Relative percentage, to increase or decrease the pitch. “+0%” is the normal pitch.

Less than “+0%” is a relatively lower pitch, and higher than “+0%” is a higher pitch. The Maximum pitch increase is “+50%”, and the lowest pitch is “-33.3%”.

Add the following prosody tag for pitch:

<prosody pitch="+1%">

Copy and then paste it just after the prosody rate tag:

First Character: Set Prosody Volume

Next, let’s add a prosody tag that manages the voice’s volume. The reason this one is important is because there may be a need to adjust a Polly voice’s volume relative to the other voices.

According to the SSML Reference documentation, there are two types of parameters for prosody volume:

Predefined values: silent, x-soft, medium, loud, x-loud.
Relative dB (decibals), to increase or decrease the volume. “+0dB” is the normal volume.
Less than “+0dB” is a lower volume, and higher than “+0dB” is a higher volume.

Add the following prosody tag for volume:

<prosody volume="+0dB">

Copy and then paste it just after the prosody pitch tag:

The voice and prosody tags are now complete for the first character variable, voiceTagsOne.

To proceed and work on the next voice, click “+Add Variable Set” in the Set box configuration.

Second character: Add SSML tags for variable voiceTagsTwo

Select variable {voiceTagsTwo} as shown below:

Begin working on the variable assignment for the second character

Rather than building out each individual voice tag, let’s copy and paste what we have for voiceTagsOne, and then edit it.

You can either copy from the Set block configuration, and then paste it into the field for voiceTagsTwo, or copy from here:

<voice name="Joanna"><lang xml:lang="en-US"><prosody rate="100%">
<prosody pitch="+1%"><prosody volume="+0dB">

if you copy and paste from the first variable name in the Set block, edit by changing the voice name from “Ivy” to “Joanna.”

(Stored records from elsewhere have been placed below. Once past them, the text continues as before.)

Each row below holds a small network's activations on one record, seen along a few directions.
Each row is followed by the record's values for the fields Z, J, L, T, V, K.
A field that a record lacks is written missing.
Other fields move the rows too, some of them a lot.
In the rows, 500 means zero.
Random noise pushes rows far along 17 fixed directions. That doesn't count. These rows show it; they differ only by the noise:
[561 486 498 581 589 268 409 533 357 360 371 369 494 279 297 220 645 510
 669 518 515 534 575 677 201 629 546 273 580]
[572 347 439 614 398 531 312 365 221 423 709 342 617 588 456 417 602 629
 892 581 391 657 323 747 557 508 483 539 551]
[221 518  98 595 500 389 577 583 415 433 362 469 593 653 578 589 624 565
 353 506 505 449 360 597 371 561 708 576 736]
[385 519 417 436 691 545 455 578 657 277 442 716 522 156 457 617 394 360
 627 621 551 600 409 578 608 455 560 612 421]
[456 571 442 505 209 509 384 401 447 498 560 533 459 770 315 366 350 461
 481 500 609 520 638 180 752 378 668 624 408]
[497 249 526 308 409 615 536 276 488 479 814 495 522 494 875 560 381 418
 579 439 463 336 676 390 519 472 445 324 499]
[433 557 560 340 293 398 446 508 532 393 473 605 489 433 549 576 470 635
 572 684 406 585 635 599 583 548 215 561 309]
[415 294 564 381 169 389 567 455 514 550 523 466 424 735 644 562 408 396
 375 543 651 440 714 299 337 329 564 322 471]
[611 616 413 645 337 146 558 504 492 404 444 374 316 726 450 366 447 570
 377 506 553 703 590 578 658 528 513 501 476]
[379 400 605 502 568 466 749 404 598 765 648 504 553 451 467 464 477 566
 556 535 400 335 477 389 659 733 467 432 557]
[356 224 576 624 270 534 174 562 398 124 500 397 457 497 487 541 539 398
 520 565 471 461 525 513 367 463 490 402 433]
[596 698 796 674 286 354 465 676 643 669 483 503 512 523 511 450 634 635
 418 740 388 514 513 621 523 387 220 588 336]
[534 367 499 304 426 491 571 316 393 453 468 597 492 508 696 392 437 502
 731 442 573 351 576 485 365 499 302 271 518]
[413 388 316 409 615 435 384 542 433 358 687 350 694 548 588 677 476 463
 346 536 345 782 432 645 444 542 484 659 578]
[589 635 543 727 310 566 366 605 601 656 444 541 461 695 547 541 823 617
 450 581 485 554 505 654 668 278 542 603 530]
[588 653 379 623 670 551 273 533 407 402 498 466 707 566 406 268 406 640
 540 390 428 495 346 435 489 316 456 662 625]
[308 255 415 448 475 622 339 556 415 532 622 405 787 668 529 642 483 503
 450 537 457 515 382 392 248 272 614 579 664]
[666 508 728 528 765 428 479 649 765 531 463 477 506 310 632 565 589 614
 365 500 393 529 583 684 423 394 317 373 562]
[460 386 513 641 511 597 584 446 473 780 435 434 360 446 635 438 234 427
 416 281 462 558 399 233 625 363 494 505 520]

[611 564 790 673 464 324 540 608 697 529 541 483 440 593 243 288 631 499
 440 575 551 455 547 461 627 626 423 403 456] | Z=z2 J=missing L=l1 T=t1 V=missing K=missing
[515 687 626 680 486 561 529 505 585 708 565 509 486 240 442 489 474 504
 631 719 484 400 429 562 671 350 682 613 391] | Z=z1 J=missing L=l3 T=missing V=missing K=k1
[648 425 528 227 616 635 633 240 454 721 598 615 491 551 645 538 311 445
 598 330 499 557 610 299 633 487 399 458 458] | Z=z3 J=missing L=l3 T=missing V=missing K=k2
[398 398 237 403 654 541 450 387 316 303 627 468 630 574 414 506 552 284
 466 399 452 569 464 481 489 771 603 564 598] | Z=z2 J=missing L=l2 T=missing V=v4 K=missing
[444 386 561 435 282 597 235 549 605 424 417 539 481 548 396 450 523 688
 521 420 471 469 779 285 546 280 464 473 537] | Z=z1 J=missing L=l2 T=missing V=v1 K=missing
[323 565 266 460 683 478 553 297 165 616 411 373 594 527 325 409 192 671
 615 385 346 686 235 428 639 756 454 674 566] | Z=z4 J=j1 L=l3 T=missing V=missing K=k1
[509 385 416 399 419 660 265 406 362 356 640 488 497 421 638 336 408 396
 494 217 413 524 692 240 443 539 400 458 464] | Z=z4 J=j2 L=l1 T=t1 V=missing K=missing
[413 500 360 457 502 467 594 528 518 493 547 485 493 404 823 570 134 508
 376 404 409 531 497 325 470 374 386 567 447] | Z=z2 J=missing L=l2 T=missing V=v6 K=missing
[418 411 385 373 358 484 342 519 347 312 409 488 547 827 228 532 862 709
 585 474 551 537 592 636 419 757 520 436 627] | Z=z4 J=j2 L=l1 T=t2 V=missing K=missing
[598 489 454 345 538 478 436 478 542 369 602 603 666 537 365 466 622 654
 765 607 443 589 450 715 602 523 339 627 543] | Z=z1 J=missing L=l1 T=t1 V=missing K=missing
[472 494 710 276 474 543 514 525 565 365 471 756 620 629 306 653 674 372
 677 812 762 314 458 605 356 516 519 409 391] | Z=z3 J=missing L=l1 T=t1 V=missing K=missing
[414 642 194 368 530 427 740 399 418 571 443 639 504 466 368 464 556 382
 668 556 635 519 434 533 569 686 689 608 531] | Z=z1 J=missing L=l1 T=t2 V=missing K=missing
[582 458 404 713 346 341 535 608 394 696 382 288 412 567 494 415 662 590
 554 511 481 790 391 764 395 335 532 557 599] | Z=z1 J=missing L=l2 T=missing V=v5 K=missing
[361 599 394 596 252 495 279 685 454 242 358 564 521 278 662 324 107 397
 487 533 587 425 432 249 218  18 447 626 346] | Z=z2 J=missing L=l3 T=missing V=missing K=k1
[580 334 430 554 333 600 508 362 572 423 668 611 559 913 651 412 577 764
 738 388 503 286 483 429 713 403 411 414 676] | Z=z3 J=missing L=l2 T=missing V=v6 K=missing
[494 610 577 413 671 305 701 474 491 656 511 513 609 423 237 341 404 440
 474 557 526 449 493 389 409 757 476 502 476] | Z=z4 J=j2 L=l3 T=missing V=missing K=k1
[634 640 472 549 675 620 422 537 517 669 524 356 466 591 440 642 580 748
 434 446 580 547 587 575 576 264 921 481 660] | Z=z2 J=missing L=l1 T=t2 V=missing K=missing
[440 469 691 605 415 499 347 649 483 394 420 394 408 368 481 469 358 458
 252 422 438 361 626 263 280 486 445 440 371] | Z=z4 J=j2 L=l1 T=t1 V=missing K=missing
[716 456 578 539 549 421 537 501 630 635 441 490 359 397 311 376 622 491
 618 454 564 612 632 536 547 410 621 414 550] | Z=z1 J=missing L=l3 T=missing V=missing K=k2
[550 262 778 461 449 696 453 388 530 658 700 580 613 696 207 489 637  51
 543 592 579 447 408 310 617 567 526 570 429] | Z=z1 J=missing L=l3 T=missing V=missing K=k2
[361 456 600 632 477 723 512 428 400 543 504 508 389 371 465 626 724 384
 612 594 473 271 366 656 663 771 614 443 432] | Z=z3 J=missing L=l1 T=t1 V=missing K=missing
[309 710 373 241 470 542 573 434 399 595 397 666 624 496 360 686 538 731
 720 727 555 584 489 649 554 609 553 632 415] | Z=z4 J=j1 L=l2 T=missing V=v5 K=missing
[219 634 337 502 335 457 520 511 367 503 293 493 348 381 271 597 583 355
 399 631 514 555 548 559 653 777 714 649 380] | Z=z1 J=missing L=l2 T=missing V=v1 K=missing
[537 553 522 668 715 519 430 531 431 353 766 365 721 519 330 411 493 333
 481 597 492 378 266 526 476 577 675 610 564] | Z=z1 J=missing L=l1 T=t1 V=missing K=missing
[515 464 687 697 468 598 332 580 545 335 659 445 465 332 639 549 733 360
 382 560 279 482 445 701 602 760 261 528 361] | Z=z4 J=j2 L=l1 T=t1 V=missing K=missing
[470 730 626 586 552 676 541 588 484 866 461 463 533 303 547 604 576 466
 344 608 427 305 434 516 427 401 625 628 436] | Z=z1 J=missing L=l1 T=t1 V=missing K=missing
[510 458 476 478 475 932 541 332 421 829 819 566 680 736 611 630 430 491
 717 504 716 225 340 256 542 136 969 559 618] | Z=z4 J=j2 L=l1 T=t2 V=missing K=missing
[556 636 366 494 506 596 519 401 475 296 574 578 468 544 751 452 497 339
 441 440 590 160 503 528 569 494 533 493 525] | Z=z1 J=missing L=l1 T=t1 V=missing K=missing
[616 468 503 501 280 396 477 554 694 643 467 606 411 600 526 419 747 576
 479 444 471 750 731 498 592 430 374 492 520] | Z=z4 J=j2 L=l3 T=missing V=missing K=k2
[532 159 698 481 201 436 443 495 603 667 759 371 580 818 475 618 557 647
 468 570 325 700 643 365 566 392 356 542 512] | Z=z1 J=missing L=l3 T=missing V=missing K=k2
[423 705 202 576 710 603 292 528 390 223 669 324 597 542 511 452 331 276
  50 299 481 280 575 235 488 491 885 674 592] | Z=z1 J=missing L=l1 T=t1 V=missing K=missing
[369 459 631 624 402 354 648 654 629 586 465 510 458 268 467 487 424 439
 540 690 540 512 385 487 370 470 506 467 391] | Z=z4 J=j1 L=l1 T=t1 V=missing K=missing
[270 231 402 523  14 327 554 597 664 547 585 567 435 517 487 511 629 293
 535 657 579 780 669 364 444 467 664 464 429] | Z=z4 J=j1 L=l2 T=missing V=v6 K=missing

Here are new rows. What are their fields?
[578 787 581 614 483 428 374 596 575 459 482 541 617 498 304 226 579 560
 410 537 291 378 492 472 623 639 151 704 415] | Z=z1 J=missing L=l2 T=missing V=v6 K=missing
[527 321 414 483 648 625 398 436 642 173 333 625 260 564 475 574 622 449
 450 238 472 573 513 587 902 720 333 457 586] | Z=z1 J=missing L=l1 T=t1 V=missing K=missing
[569 477 361 589 558 276 444 603 703 304 730 416 724 289 797 248 206 786
 571 450 345 538 548 409 297 150 368 490 645] | Z=z4 J=j1 L=l3 T=missing V=missing K=k1
[501 359 653 180 480 600 621 242 389 726 419 571 408 585 473 656 477 439
 525 440 436 497 644 410 625 746 264 419 389] | Z=z1 J=missing L=l3 T=missing V=missing K=k2
[498 807 252 469 569 376 593 560 339 624 346 427 535 439 622 412 599 379
 221 463 547 475 578 567 199 516 675 523 589] | Z=z1 J=missing L=l1 T=t1 V=missing K=missing
[277 458 253 626 463 799 367 546 316 535 428 593 610 356 640 514 670 202
 549 454 489 420 289 463 317 451 665 593 568] | Z=z2 J=missing L=l2 T=missing V=v6 K=missing
[287 605 621 605 281 502 582 532 538 568 345 632 321 367 462 715 401 479
 546 753 553 438 485 448 663 499 593 548 201] | Z=z2 J=missing L=l3 T=missing V=missing K=k2
[493 640 513 634 442 360 542 598 387 428 431 465 533 454 362 372 593 529
 588 633 621 242 448 580 193 534 659 425 493] | Z=z4 J=j2 L=l1 T=t1 V=missing K=missing
[536 392 262 522 596 624 485 572 733 422 941 700 756 377 630 467 642 151
 709 570 584 689 327 532 586 295 725 702 603] | Z=z2 J=missing L=l1 T=t1 V=missing K=missing
[584 660 580 302 607 695 518 512 676 784 320 734 465 300 619 462 506 553
 443 336 407 535 635 401 683 406 205 592 458] | Z=z1 J=missing L=l2 T=missing V=v1 K=missing
[702 697 634 581 673 584 233 480 554 355 411 453 493 658 313 379 485 771
 405 383 532 279 680 419 615 319 622 411 589] | Z=z3 J=missing L=l3 T=missing V=missing K=k1
[297 854 429 266 243 299 492 552 438 583 408 588 676 540 452 465 366 799
 344 692 277 554 670 389 513 622 121 785 302] | Z=z2 J=missing L=l3 T=missing V=missing K=k1
[415 403 675 431 526 415 431 482 443 639 488 234 445 658 193 625 419 556
 190 504 443 654 688 362 554 642 664 449 488] | Z=z3 J=missing L=l3 T=missing V=missing K=k1
[525 266 646 455 340 592 396 473 224 671 474 313 523 654 452 474 502 561
 604 443 432 692 345 514 376 495 245 497 513] | Z=z1 J=missing L=l1 T=t2 V=missing K=missing
[451 458 413 459 417 289 732 507 717 608 594 499 406 246 475 515 558 546
 651 672 591 531 713 595 524 441 845 390 557] | Z=z1 J=missing L=l1 T=t1 V=missing K=missing
[390 512 291 475 374 620 329 534 430 545 545 485 650 422 387 305 459 646
 664 429 415 551 460 346 512 340 508 713 590] | Z=z1 J=missing L=l1 T=t2 V=missing K=missing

Assign SSML tags to the second voice variable

The second voice variable is now complete. You can proceed to add the values for the third character in a similar manner for voiceTagsThree.

Third character: Add SSML tags for variable voiceTagsThree

Again, you can either copy from the Set block configuration, and then paste it into the field for voiceTagsTwo, or copy from here:

<voice name="Brian"><lang xml:lang="en-GB"><prosody rate="100%">
<prosody pitch="+1%"><prosody volume="+0dB">

After pasting the values, edit by changing the Polly voice to “Brian.” However in this case Brian is a British voice. Change the lang SSML parameter from “en-US” to “en-GB”, so that Brian will maintain his pronunciation for all English-speaking regions.

Assign SSML voice tags for third voice variable

The third voice variable is now complete.

Add closing SSML tags for variable voiceTagEnd

This tag will be added to the end of the text being recited by the three Polly voice characters. A single tag can be shared by all of the voices if they are structured the same.

Closing prosody, lang and voice tags should be included to mirror the opening voice tags.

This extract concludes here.